Carrotblanca is a 1995 8-minute Looney Tunes cartoon. It was originally shown in theaters  alongside The Amazing Panda Adventure (in North America) and The Pebble and the Penguin (internationally). It was subsequently released on video packaged with older Looney Tunes cartoons and was included in the special edition DVD, and later HD DVD and Blu-ray, releases of Casablanca, the film to which it is both a parody and an homage. At the time of release, WB did not own the rights to Casablanca (such rights were with Turner Entertainment – they still technically hold the film today, but WB became responsible for distribution a year after the short's release as a result of their parent company's purchase of Turner in 1996). Like the original film, Carrotblanca is set during World War II.

Unlike the previous modern Looney Tunes shorts, this short was not made by the Greg Ford/Terry Lennon team nor Chuck Jones Film Productions. It was produced by the Animaniacs writing team at Warner Bros. Feature Animation. Carrotblanca was the only Looney Tunes short produced by that group of writers and the Feature Animation division.

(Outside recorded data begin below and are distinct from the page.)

The views of a scene show one set of named points, each view turned or mirrored, and shifted as a whole, with a little noise and some points left out.
(in the rows, 128 means zero)

Scene 1
View 1
Tamar: [123 110 152 161 142 121 130 126 160 161 133 162 146 125 105 109 139 140
 116 120  91 134 124 118 131 133 154 120 138 142 149]
sibaf: [105 123 124 134 107 136 139 155 139 166 146 124 143 134 123 138 130 147
 109 141  83 133 148 151 132 107 172 124 150 140 147]
Daruf: [122 146 114 131 124 137 136 134 136 148 175 152 147 102 148 101 156 110
  81 133 105 154 129 154 157 125 140 113 188 116 105]
vegon: [ 81 132 123 120 132 143 143 166 132 199 155 150 153 126 107 108 119 138
 108 163  90 136 119 172 163 105 156 121 161 114 156]
lavek: [134 110 132 152 128 116 143 134 160 149 143 145 126 125 133 131 150 150
 109 133  93 135 133 117 126 115 146 130 149 135 143]
Lamek: [ 79 119 142 132 129 122 155 153 140 196 128 140 157 123  89 111 115 163
 124 147  82 123 123 150 156 131 176 106 132 131 167]
sovan: [ 99 135 116 154 115 130 174 167 152 158 168 126 142 136 136 134 129 156
 109 138  87 139 134  96 162 106 181 112 147 156 156]
Pas: [114 125 135 149 102 125 145 131 148 151 132 152 173 100 126 115 141 141
  96 122  88 133 115 119 142 162 173  97 149 136 125]
Mufe: [167 105 126 117 120  93 131 105 154 128 135 132  93  97 168 141 191 148
  91 140 105 132 151 157 103 121 103 135 172  96 104]
kimo: [106 112 135 123 153 105 152 146 148 181 145 117  96 140 110 129 138 165
 131 153  91 132 155 161 140  78 143 133 142 127 165]
buv: [111 129 109 124 131 141 143 164 145 180 170 150 129 126 141 127 139 137
  99 167  95 140 123 158 149  90 134 142 177 106 148]
neku: [118 122 118 112 115 141 120 149 133 165 151 125 123 128 134 136 142 131
 101 152  91 141 160 190 121  88 143 140 169 120 131]
Vige: [126 126 127 151 149 139 124 143 152 158 172 156 128 136 127 111 142 119
 103 132 100 151 136 139 143  90 141 140 167 135 139]
Nef: [ 95 110 145 130 125 108 157 139 147 187 117 144 151 112 101 116 131 170
 120 146  85 118 116 141 145 145 163 103 133 119 158]
magu: [135 110 130 134 133 118 130 133 153 156 146 136 113 128 135 132 155 143
 109 142  97 136 146 149 122  99 132 139 158 123 138]
Lusen: [144 106 132 131 136 115 126 122 157 159 138 159 119 109 139 123 164 138
  99 148  99 135 125 155 118 117 113 140 167 100 131]
gide: [158 105 123 122 139 113 122 122 155 149 152 142  89 120 154 136 174 136
 100 153 104 141 146 166 108  87  98 158 177  98 127]
bepa: [ 97 119 136 139 137 124 152 150 148 187 140 150 146 125 106 113 127 155
 117 147  89 130 118 139 153 119 157 117 144 126 161]
Rimem: [ 95 126 130 129 123 106 175 146 147 175 137 133 142 109 122 118 136 171
 113 148  88 126 121 131 161 135 163 100 143 122 150]
Nol: [107 124 133 174 147 112 182 146 175 174 154 188 160 107 123  98 136 158
 107 143  96 131  67  64 179 150 148 105 148 124 163]
tisuz: [125 128 131 130 104 112 143 118 141 139 136 128 142  98 141 119 160 141
  95 122  95 137 145 145 134 147 159  99 157 128 109]
Muder: [111 136 139 123 148 117 131 120 130 154 157 119 120 122 114 100 150 126
 112 116 101 150 174 177 147 106 155 109 157 139 119]
tet: [108 129 127 112 145 125 129 136 133 176 153 140 124 117 118 105 145 129
 105 147  99 143 145 190 146 102 135 126 170 110 131]
Balov: [126 106 131 122 138 109 140 135 153 176 135 144 113 118 128 127 152 158
 112 158  96 127 129 161 129 107 121 138 156 100 149]
fon: [113 120 130 112 128 118 135 136 134 167 143 116 114 124 124 127 147 145
 112 144  93 136 164 183 130  96 146 126 158 123 135]
Suf: [154 122 115 131 131 131 115 128 152 140 165 155 114 114 162 125 172 114
  85 143 106 150 139 159 119  99 108 148 189 106 110]
View 2
Nol: [151 100  83  76 149 163 118 167 127 116 161 168 134 148 150 125 143 144
 177 149 130 125 133 133 108 175 129 123 128 114 122]
Vige: [102 142 132  96 129 147 117 148 170 146 132 174  93 152 105  96 114 110
 128 126  82  87  96 143 125 190 112 102 112 148 142]
Lamek: [125 113 129 117 144 148 135 165 175  74 134 168 114 137  99 139 136 141
 116 109 116 122 114 157  93 188 120  80 154  99 108]
tet: [ 90 159 161 101 128 134  96 148 179 116 132 154 106 130  95 100 111 117
 118 102  79  79 113 162 125 186 123  73 144 124 142]
Lusen: [105 152 142  80 110 148 101 139 171 139 129 163  98 125 108  71 102 111
 132 123  84 102 120 128 125 149 151  94 155 124 158]
vegon: [ 99 139 152 108 147 138 121 158 190  99 144 146 109 142  99 131 139 140
 130 128  93  99 118 170 113 209 108  76 154 120 123]
fon: [ 97 153 161 105 129 135 106 156 198 116 117 160 104 133  74 100  96 105
 103  96  95  81 103 146 115 166 127  78 144 117 124]
sibaf: [109 136 143 108 140 139 133 154 208 109 128 168  99 158  76 122 107 122
 111 119 101 101  97 132 108 171 119  91 133 124 104]
tisuz: [123 158 127  91 134 132  93 130 182 103 151 174 120 155  96 108  85 126
 125  86  92  97 116 110 117 132 148  89 117 113 115]
Balov: [104 138 151  87 118 148 108 159 179 126 118 156 104 118  98  84 111 111
 123 124 103  99 122 144 115 160 142  90 169 112 142]
magu: [105 143 142  90 119 147 112 152 184 139 116 170  97 136  91  83  98 101
 117 119  96  93 102 130 119 157 136  98 140 128 137]
sovan: [127 118 114  98 160 146 130 175 191 125 137 166 121 171  94 135 115 118
 137 134 127  92  97 127 106 174 106 117 109 127  82]
Nef: [133 117 126 103 136 150 126 161 170  77 135 169 120 130 104 124 125 137
 121 109 120 126 124 141  96 162 140  86 162  92 114]
Mufe: [107 171 149  65 105 139  75 134 184 151 121 164 109 124  90  50  66  92
 127 104  89  83 123 104 131 105 172  97 147 120 149]
bepa: [121 121 128 102 140 151 127 162 170 102 134 165 110 139 105 123 129 131
 127 123 111 111 113 150 104 185 121  91 147 112 119]
kimo: [105 124 152 103 127 149 123 184 181 128  95 165 107 120  80  99 111  90
 100 111 122  83  97 161 107 180 119  90 158 111 123]
Daruf: [103 172 137  87 142 128  80 127 175 127 165 154 117 161 111 105 102 131
 149 109  67  78 119 133 137 170 125  88 106 140 135]
lavek: [124 128 119  89 125 153 121 153 174 135 125 179 102 147 100  94 103 109
 126 124 108 107 103 118 112 150 137 110 129 124 125]
neku: [ 86 163 171 102 127 132 111 145 216 127 123 155  91 144  71  95 100 112
 106 118  79  84 103 141 123 172 125  78 145 132 128]
Pas: [136 137 109  95 142 141 113 127 174  90 165 178 117 165 110 126 109 149
 139 108  95 125 119 108 109 145 142  97 118 113 110]
Rimem: [130 123 128  95 149 143 108 170 177  90 137 157 137 135 100 129 118 130
 132 109 131 102 125 142 101 161 133  90 152  93 101]
Tamar: [132 118 108 103 121 160 131 143 150 111 133 195  96 145 115 105 117 125
 123 110  98 125 101 127 107 167 133 102 123 120 137]
View 3
Daruf: [192 109 155 131 169 158 132 162  90 129 160 104 128 139 129 171  85 125
 115 162 119 107 102 137 146 108 145 123 182 126 116]
Lamek: [151 107 142 102 126 127 166 132 143 119 160  89  88 135 134 178 148  83
 115 179 135 128 175 141 104  99  92 130 170 103 116]
Suf: [165  88 166 171 185 155 123 127  92 139 137 100 133 125 134 187  81 115
 115 144 132 127  74 116 168 114 153 127 156 141  98]
sovan: [181  99 109 125 145 132 129 161 132 128 171  91 108 160 125 144 117  80
 122 140 124 107 147 123 109  96  79 146 121 110 117]
vegon: [184  82 139 114 132 134 169 115 130 135 155  89 102 125 135 175 113 109
 118 171 137 128 151 141 103  89 116 124 191 113 128]
Nef: [140 115 155 115 139 127 151 136 141 105 161  98  88 139 135 187 156  78
 112 185 138 134 165 131 121 115  93 141 170 118 106]
lavek: [139 106 147 156 163 137 120 142 119 123 156  89 113 138 131 175 127  80
 118 148 131 128 117 120 143 112 102 139 130 118  98]
Pas: [148 133 135 130 149 155 120 176 115  94 171 104  95 152 130 164 135  98
 116 179 130 103 136 152 145 125 103 135 169 121 112]
Lusen: [143  96 176 163 177 141 128 119 112 124 144  98 120 122 137 198 116  98
 113 161 137 143  98 115 158 119 133 135 164 137  95]
neku: [157  74 144 134 148 154 162 111 117 161 117  98  99 122 133 183  85 104
 105 150 147 114 117 128 146 108 139 115 146 132 104]
tisuz: [147 127 157 118 163 158 131 173 105 117 148 114 100 152 128 178 111  94
 105 172 128  98 124 129 161 131 127 128 149 134  95]
Mufe: [138 101 190 155 200 148 120 135 101 129 126 121 120 136 133 205  97  90
  98 155 139 126  82  88 190 142 150 139 131 163  73]
magu: [143  93 158 150 166 140 136 124 116 142 138  92 115 127 133 185 109  87
 113 145 135 131 110 114 149 109 122 129 134 125  95]
Rimem: [168 108 151 104 151 125 147 148 136 111 166 105  98 151 131 177 135  83
 111 174 131 124 161 115 118 113  95 147 156 125 107]
Balov: [148  86 175 142 167 128 147 107 129 131 140  99 111 123 138 199 122  88
 111 162 141 147 124 106 140 113 121 138 157 135  97]
Nol: [183 125 144 148 166 113 101 164 132  73 217  84 130 152 133 159 162  87
 139 173 113 149 141 124 102  99  72 166 182 103 121]
Muder: [145 121 168 102 154 147 161 157  96 162 140  87 119 132 124 185 102  86
 111 151 112 106 127 134 141 100 138 101 141  93  96]
buv: [193  67 141 145 156 134 148 109 124 140 148  95 118 128 137 173  95 112
 117 151 139 135 119 118 121  95 122 135 168 133 120]
kimo: [150  83 158 123 152 118 163 110 137 155 138  87 110 128 133 189 120  70
 111 143 135 140 143 103 118  95 107 131 125 114  96]
gide: [147  79 181 170 188 140 132 105 105 148 126  98 129 118 136 202  93  96
 109 139 140 143  82  94 167 116 147 132 138 146  84]
fon: [150  89 162 114 151 141 166 122 119 158 125 100 101 130 132 191 100  88
 103 155 137 116 132 118 140 108 134 118 138 125  97]
Vige: [161  98 145 156 158 142 134 132 103 148 155  75 132 126 131 170 101  99
 127 138 120 129 104 133 132  91 122 119 152 100 112]
tet: [165  91 171 119 156 140 168 120 110 152 136  94 116 120 134 195  99 105
 111 162 131 128 124 126 133 100 145 114 174 119 107]
View 4
sibaf: [141 184 125 129 146 136 143 152 110 151 148 150 149 123 136 131 144 159
 109 134 120 128 139 152 115 146 129 129 150 161 119]
gide: [101 153  67 119 127 131 161 145  98 150 171 114 139 113 122  89 168 173
 141 147  66 111 125 100 131 116  84 156 111 147 107]
Suf: [103 159  58 119 123 124 156 165 109 161 142 119 160 111 110 102 145 179
 131 137  71 115 121  99 142 130  77 152 118 136 114]
neku: [124 185 100 140 144 107 152 165 109 145 156 130 153 119 143 104 143 182
 124 141  79 131 125 135 119 154 107 151 136 163 112]
Tamar: [129 153 121 128 119 165 171 130 122 178 135 163 147 135 114 141 125 141
 129 144 142  87 147 124 136 133 121 120 130 167 127]
magu: [116 159  97 120 132 141 157 139 109 155 158 133 140 120 127 111 155 162
 127 144  98 112 136 121 128 127 109 139 129 158 110]
Lamek: [162 170 130 149 163 159 165 119 101 163 147 167 150 154 139 143 117 150
 127 134 146 118 143 173 107 147 152 124 127 189 139]
buv: [135 162  64 137 166 127 157 147  89 145 143 143 149 117 122 114 123 197
 120 120 100 133 136 139 119 134 115 136 135 168 114]
Vige: [111 150  89 128 134 134 158 143 125 162 129 141 144 117 121 121 125 177
 122 133 113 111 138 117 138 139 116 127 141 169 104]
kimo: [121 152 111 133 161 143 154 110 109 142 173 130 116 131 153 106 158 165
 133 143 112 123 138 145 112 128 145 135 131 190  99]
tisuz: [134 179 112 114 127 159 137 156 120 182 130 126 178 147 120 138 153 130
 123 135 108 121 116 143 134 142 109 138 109 128 141]
bepa: [148 160 108 139 157 156 163 124 101 162 142 161 147 140 127 137 117 160
 126 131 138 116 144 153 117 136 137 126 128 181 128]
Nef: [160 166 124 140 153 175 165 117  91 169 156 162 150 155 127 142 132 137
 133 140 142 111 142 165 112 131 138 130 112 173 147]
Mufe: [106 160  73 102 117 155 148 148  98 167 168 102 155 127 116  99 189 141
 142 151  65 113 114 107 136 110  76 159  90 116 126]
Daruf: [123 166  66 127 140 133 142 166 123 178 104 127 182 137 110 129 114 174
 123 117  94 131 112 132 141 153 102 139 114 140 128]
vegon: [151 172  94 159 173 129 164 140  98 153 137 159 157 141 135 127 101 187
 127 122 118 132 135 164 112 156 137 134 132 190 128]
Muder: [108 166 119 133 137 129 140 138 152 171 129 115 157 150 148 117 138 154
 136 141  97 123 110 140 136 162 131 142 119 168 106]
sovan: [141 160 103 105 161 162 128 138 114 157 121 149 144 118 116 153 139 159
  89 113 154 137 146 157 124 132 147 104 161 157 112]
Balov: [131 155  87 133 148 148 169 126  88 154 171 138 139 132 128 108 148 164
 142 144  98 113 135 132 118 120 112 147 110 167 124]
Rimem: [155 161 104 124 166 174 146 120  94 166 141 146 153 149 125 143 138 145
 120 124 136 129 134 167 116 130 142 126 114 163 138]
Pas: [153 177 116 121 127 170 149 155 110 188 118 157 181 145 106 158 126 132
 115 129 140 109 134 146 132 142 115 124 121 136 154]
fon: [124 176 112 135 148 128 146 141 114 152 160 123 147 135 148 108 156 160
 131 144  90 131 121 147 117 146 124 148 123 167 114]

Which points are out of place in each view (at most two, in the order of its rows)? Write none if all are in place.
view 1 -> none
view 2 -> Rimem
view 3 -> Muder, kimo
view 4 -> neku, Vige

Scene 2
View 1
voz: [140 111 149  68 105 142 155 100 108 192  89  70 103 155 114 125 120 123
 125 144 132 137 149 112  88 141 139 125  98 180 127]
Rud: [141 140 107  73 106 117 147 111  77 181 159  77 151 143 159 100 125  60
 113 144 129 147 125 147 125 157 117 134 117 120  76]
Mepi: [140 119 164  74  99 134 166 115 119 133 120  58 108 189 132 110 111  87
 125  98 126 145 153 139  80 161  93 126 125 139  98]
Tubi: [171 168  79 117  73 152  96 122  99 213 135 145 159 123 172  35  95 159
 160 179 120 158 173 117 174 178 173  55 129 153  99]
vun: [112 125  71 119  85  79 141 129 102 206 134  93 130 117 146  45 112  94
 155 130 126 156 151 136 129 167 162 103 122 124 119]
saf: [183 143 133 103  86 129 126  97 129 187  92  77 123 166 134 120 110 109
 125 152 148 142 152 141  98 111 112 106 117 198 114]
samu: [131 117 126 116  85 131 144 129 135 162  96  99 118 166 117  68 103 133
 145 119 134 154 173 112 118 155 146 103 119 158 134]
gido: [146 119 137  67 111 122 160  97  99 176 112  52 126 164 122 147 132  70
 103 138 144 141 126 136  84 123 104 153 102 162 103]
gotib: [124  98 158  88  95 127 171 116 136 145  88  62  93 182 107 104 112 114
 139  96 130 146 165 119  73 156 122 123 116 155 130]
savov: [143 130 162  70 104 130 153 119 103 153 129  71 103 179 147  92 100  73
 110 115 135 135 142 165 108 131  99 127 120 156 104]
Zilot: [176 137 139 131  72 167 126 115 164 140  74 112 134 199 108  95 100 159
 140 136 147 157 185 102 116 138 126  88 125 192 130]
lali: [150 112 141  94 100 100 166  97 130 157  92  36 112 183 109 150 129  62
 111 114 155 144 134 145  61 108  87 149 112 173 116]
kefu: [134 115 139  78 107 153 167 111 113 146 111  79 138 182 107 128 129 101
 110 129 137 150 146 106 103 155 120 144 104 145 108]
sop: [169 148  98 129  69 138 115 113 134 187 103 111 145 151 136  76 106 145
 157 155 137 159 172 112 128 156 148  76 126 169 115]
lida: [125 118 121  83 110 169 171 124 103 133 130 100 169 183 105 116 136 105
 105 133 135 161 146  82 130 181 132 151 103 119  99]
nitid: [124 115 159  88  96 138 156 132 121 144 112  90  96 177 129  66  95 111
 132 104 129 142 167 136 114 153 128 113 117 151 127]
fis: [150 135 144  38 128 179 154 101  62 176 143  92 159 165 132 142 136  81
  72 176 141 138 116 120 139 135 121 162  90 152  84]
loti: [120 110 137  89 114 140 162 128 111 152 107  93 126 178 105  98 116  86
  94 129 153 144 142 123 132 118 132 155  97 165 132]
loken: [119 114 165  63 111 139 177 123 102 127 136  66 113 187 136  95 111  77
 115  96 123 146 147 140 100 169 103 138 120 119  96]
befu: [123 127 127  97  94 107 160 129 110 139 149  74 122 169 152  62 105  71
 137  91 121 153 153 155 109 176 108 117 135 106  93]
tibi: [168 138 128 123  88 122 126 118 140 166  90  92 120 179 124  91  99  93
 109 139 165 141 154 154 124  84 112 117 118 205 133]
Kug: [132 141 101 111  82  57 130 125 101 194 150  67 101 127 183  36  93  52
 151 108 124 142 145 196 112 144 117  95 142 128 101]
somok: [107  77 158  45 120 156 198  94 109 168  75  45 113 169  71 176 153 126
 116 130 130 149 142  64  55 172 142 167  80 151 126]
View 2
gotib: [147 138 136 138 119  92 102 130  85 150 118  90 159  83  74 118 126 160
 140 154  83 123 132 150 124 120 120 149 143 138 115]
fis: [168 128 126 162 146 163 105 141 160 135 120 163 130 105  67  70 137 122
 112  92 119  64 112 187 155 119 185  76  77 144 146]
Kug: [145 128 115 183 128 102 112 127 117 121 169  73 166 169 110 169  67 195
 113 119  83  83 124 137 119 238 169 124 151  91 153]
Zilot: [174 198 174 145 160 122  86 119  75 140  75 124 159  65 144 129 116 141
 130 149  83 106 166 118 111 145 123 148  94 169  78]
somok: [141 117 140 120 129  92 117 124 111 167 123 108 136  66  14  75 184 144
 133 160 123 137 126 184 129  49 116  98  98 158 130]
voz: [158 146 152 157 130  98 103 107  96 130 119 108 151  88  56 103 133 145
 113 130 105 114 134 161 112 120 141 111  91 155 137]
nitid: [156 146 146 151 111 101  85 130 104 147 123 101 154  99 109 123  97 160
 130 136  67 101 132 150 143 140 150 156 142 144 127]
vun: [144 146 156 160 134  91 115 114 140 151 177  82 134 163 133 173 102 201
 104 148  97 100 151 136 132 191 154  95 103 124 151]
gido: [154 113 113 150 141 135 125 132 112 117 126 127 158  96  40  91 141 138
 129 119 114  94 119 169 122 144 142  92 111 114 133]
Rud: [153 125 107 170 152 142 118 149 158 142 149 118 140 145  90 124 113 164
 112 113 114  69 112 166 140 175 182  87 109 113 144]
samu: [157 166 169 144 129  98  93 115 102 151 125 102 147 102 134 141 113 171
 128 153  79 113 156 132 130 147 132 139 111 151 117]
savov: [158 126 115 163 118 131  98 139 105 119 120 119 164 103  77 106  97 145
 131 109  80  82 112 163 135 162 160 138 146 118 134]
befu: [144 128 105 151 135 119 106 163 133 163 143  91 149 132 114 144  95 182
 136 138  84  86 115 149 146 173 161 142 162 111 125]
tibi: [172 154 159 154 128 140 108 105  78  86 107 143 173  85 115 122 109 134
 131 113  81  89 159 128 117 193 124 122 105 119 115]
sop: [168 196 172 167 171 110  98 114 105 143 114 102 146 116 148 156 105 168
 103 146 102 101 161 119 104 179 150 116  73 164 104]
loti: [159 129 157 136 105 133 105 118 121 125 129 147 145  88 102 100 132 139
 138 122  84  93 146 160 159 132 133 111 112 126 139]
lali: [152 103 101 140 137 135 135 133  82 102 120 121 179  79  32 100 145 141
 148 127 107 101 123 155 109 162 110 105 133  92 119]
saf: [170 160 144 168 157 130 110 115  80 102 100 122 173  90  83 116 116 139
 117 118 105  93 143 136  96 178 137 111  89 138 110]
lida: [154 141 138 124 150 141 105 157 161 185 124 137 120 100 116 107 147 154
 137 146 105  89 135 164 167  97 151 108 103 147 115]
kefu: [154 135 133 137 139 131 107 142 125 154 116 126 142  87  82 100 142 146
 137 136 103  98 129 163 142 112 141 112 112 139 118]
Mepi: [151 128 103 149 136 121 101 158 105 150 112 101 161  93  71 109 114 154
 140 133  89  96 107 161 131 133 149 149 157 129 112]
View 3
fis: [115 170 163 158 148 182 140 119 158 135 116  94 162 142 125  72 137 173
  98 198 139 187 155 119 175  97 168 166 139 138 101]
somok: [ 99 132 150 157 118 234 155 138 117 130 160 132 116 158 118 179 148 131
  73 160 163 106 106 101 165 119 117 141 156 120  59]
tibi: [105 125 151 133 141  75 178  84 117 132 108 140 111 144 143  88 101 152
 114 187 126 175 155 156 156 123  79 125 159 150 140]
loken: [143 100 185 120 103 163 148  78 149 123 136 117 117 141 126 140 102 179
 104 186  96 136 156  91 134 110 131 162 135 102 124]
Rud: [131 135 176 107 133 118 129 111 169 120 132  77 171 116 118 127 118 199
 106 187 105 204 153 106 157 108 142 169 158 140 136]
lida: [137 124 153 114 156 161 130  93 127 125 112  98 143 143 136 137 139 121
 114 164 126 132 162  99 176  92 165 170 159 107  97]
kefu: [120 123 161 131 131 162 152  99 126 126 126 118 125 144 128 132 136 143
 104 173 132 137 149 113 163 111 128 149 153 124 103]
Zilot: [118 113 143 113 129  85 159  95  53 125  94 143 125 150 139  94 121  79
 130 156 133 120 158 131 146 111  84 100 167 137 146]
sop: [124 127 145  82 132  59 128 128  67 123 101 106 183 129 126 114 109  96
 125 150 122 167 146 119 141 104  95 108 186 150 158]
gotib: [121  95 164 122 102 144 164  97 110 127 139 142 105 150 130 163 101 141
  97 166 119 116 131 107 132 124  84 129 155 117 116]
saf: [100 136 161 130 121  98 169 117 104 122 122 131 134 133 116  95 128 153
 108 178 137 174 140 144 148 128  80 108 165 168 148]
lali: [ 96 117 177 145 113 142 190  92 153 111 158 139  81 127 110 144 152 206
  94 186 136 154 139 138 162 144  85 135 156 155 120]
voz: [102 137 153 144 113 154 154 135 111 137 137 131 142 151 125 131 107 141
  85 173 141 154 118 119 142 120  91 121 158 141 108]
loti: [113 126 144 140 152 129 162  87 141 140 118 128 112 159 154 123  97 148
  99 186 131 160 146 130 169 110 115 160 152 121  94]
Kug: [137  96 181  74 105  40 141  99 164 119 144  93 159 112 123 162  55 218
 103 188  73 217 139 110 121 125  80 154 167 141 170]
nitid: [134  99 163 116 110 119 152  89 115 136 120 132 127 155 144 133  70 138
 105 178 102 140 144 105 125 110  99 137 147 106 130]
gido: [105 138 170 147 123 160 165 113 153 121 148 120 119 131 113 130 141 192
  91 187 137 169 137 127 164 127 113 148 153 150 112]
savov: [128 115 180 134 107 129 163  85 149 128 130 124 120 138 128 105  93 191
 103 197 102 167 152 118 132 118 109 145 139 127 139]
Tubi: [137 143 140  68 142  33  96 145  74 135  82  75 242 130 138  94  70  92
 125 156 104 209 147 106 132  82 116 123 185 146 168]
samu: [126 105 145  97 129  89 146 104  93 132 112 126 140 149 144 147  83 110
 110 159 114 140 139 112 139 111  89 129 171 119 126]
Mepi: [134 101 187 123  94 154 159  84 131 116 139 127 110 135 117 135 119 173
 106 181 106 131 154 102 133 119 113 140 141 116 135]
View 4
loken: [108 102 123 125 146 108 163 117 102 128  99 167 105 121 113 104 126 104
 129 145  96 147 119  93  62 134  80 106 155 150 113]
somok: [118  87  68 162 130  93 175 142  91 157 131 126 117 151 145  29 116 120
 106  85  69 142  82  78 124 170 131 186 172 110  60]
gido: [117  92  97 121 147  85 149 124 147 133 138 164 116 143 109 111 141 129
 118 127 108 158  84  74 100 183  85 174 140 130 117]
Rud: [125 134 122 106 132 100 146 119 141  69 128 178  93 138  93 142 143  89
 112 158 129 153  92 102 100 164  90 146 109 163 119]
Mepi: [103  92 111 120 147 117 155 118 119 148 100 165 110 133 109 106 134 124
 126 120  90 143 119  85  74 145  80 104 151 139 125]
Kug: [144 100 177  77 133 165 104 121 167  69 147 169  95 133  63 142 165  84
  97 153 141 168 132 133 100 134  50  93 127 141 148]
samu: [ 88 119 126 105 105 160 148 144 127 131 165 138  99 136 112  98 128 118
 135  73 103 125 130 115 125 105  70 108 110 135 117]
tibi: [ 78  99 127  87 123 119 134 138 173 149 193 160 117 128 107 140 144 153
 152  85 122 143 116  89 112 135  32 151 102 127 157]
Zilot: [ 50 128  95  98 101 149 157 148 141 172 158 144 105 144 116 118 129 157
 156  28  91 107 125  88 128 110  66 104  79 134 145]
Tubi: [ 92 194 143  69  60 156 137 159 135  47 158 146  60 160  80 160 154  83
 110  50 120 103 123 111 157 100  75 105  27 161 141]
voz: [110 101 110 120 112 103 149 149 124 134 145 136 106 150 117  88 144 123
 107  71  90 135 104  72 122 150  80 164 131 112 116]
gotib: [102  82 113 121 134 144 151 132 119 162 130 140 115 135 115  75 128 130
 123  88  86 138 126  98  99 130  78 110 157 118 114]
loti: [ 89 107 119 122 126  94 164 137 123 132 178 152 113 117 135 105 117 120
 153 117 113 140 109  94  98 127  62 167 128 138 109]
saf: [ 90 105 106  91 119 115 134 138 168 142 155 157 111 153  95 134 155 147
 123  71 108 138 103  75 123 160  61 150 100 123 154]
befu: [115 111 138 107 143 149 143 111 128 105 114 172  99 125  93 120 133  93
 125 151 117 150 127 124  80 127  79  79 136 160 122]
kefu: [ 93 116  91 130 133 103 169 129 118 137 131 157 107 135 127  97 122 123
 138 109  94 135  97  89 103 148  96 146 127 146 103]
lida: [ 84 148  83 136 124 107 187 128 100 116 130 162 101 129 136 100 101 105
 154 121 100 125  94 105 106 133 115 139 106 171  82]
vun: [131 132 152  94 104 176 122 137 147  60 174 147  86 140  87 108 142  73
 104 122 135 150 119 149 142 121  83 117 106 148 106]
nitid: [ 95 104 140 110 120 129 152 137 110 134 138 145 100 125 113 102 133 111
 132  97  96 131 136  98  87 106  58 103 135 133 123]

Which points are out of place in each view (at most two, in the order of its rows)? Write none if all are in place.
view 1 -> lali
view 2 -> none
view 3 -> tibi, sop
view 4 -> somok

The short involves nearly all the major Looney Tunes characters in roles from the film, including Bugs Bunny as Rick, Daffy Duck as Sam and Pepé Le Pew as Captain Renault. Some characters use their real names, others the names of the characters in the original film, or parodic versions. Several minor Looney Tunes characters can be seen in the background (such as Pete Puma as a waiter wearing a kaftan and fez, and Giovanni Jones and The Crusher as the maitre d' and doorman; a customer at a table is Gossamer; Sam Sheepdog as General Pandemonian's driver)

Plot 
General Pandemonium (Yosemite Sam as Major Strasser) gets a frantic call from Foghorn Leghorn saying that a secret German document has been stolen, and immediately heads for the Carrotblanca nightclub―the Cafe Au Lait Americain featuring "Eleanor Roosevelt's All girl revue" . At the nightclub, Usmarte (Tweety Bird as Ugarte, depicted like Peter Lorre), the actual thief, convinces Bugs Bunny (as Rick Blaine) to take the document.

Meanwhile, Sylvester Slazlo (as Victor Lazlo) and his wife Kitty Ketty (Penelope Pussycat as Ilsa Lund) arrive at the club. Ketty attracts the unwanted attention of Captain Louis (Pepé Le Pew) but she scratches him and throws him into the wall. Ketty, who is the ex-girlfriend of Bugs, asks Daffy Duck (as Sam) to play her favorite song. General Pandemonium suspects Sylvester may know about the document and binds him in his office. Ketty pleads with Bugs to help Sylvester out of this. Though Bugs is initially reluctant due to the fact that Ketty broke his heart, he goes to the General's office nevertheless and confuses the General himself into jail.

The story climaxes with Sylvester and Ketty escaping on the plane for Toronto, New York City and Cucamonga, as Bugs watches them go... except that they find Louis on the plane working as a steward. Louis asks Ketty, "Coffee, tea, or moi?", causing her to jump out of the plane in fright, seemingly without a parachute, landing right in front of Bugs. They kiss, then the parachute opens, covering them.

The Warner Bros. Family Entertainment logo appears with "That's All Folks!" written on top of it. Tweety pops up and ends off the cartoon saying (in Peter Lorre's voice) "That's All Folks!"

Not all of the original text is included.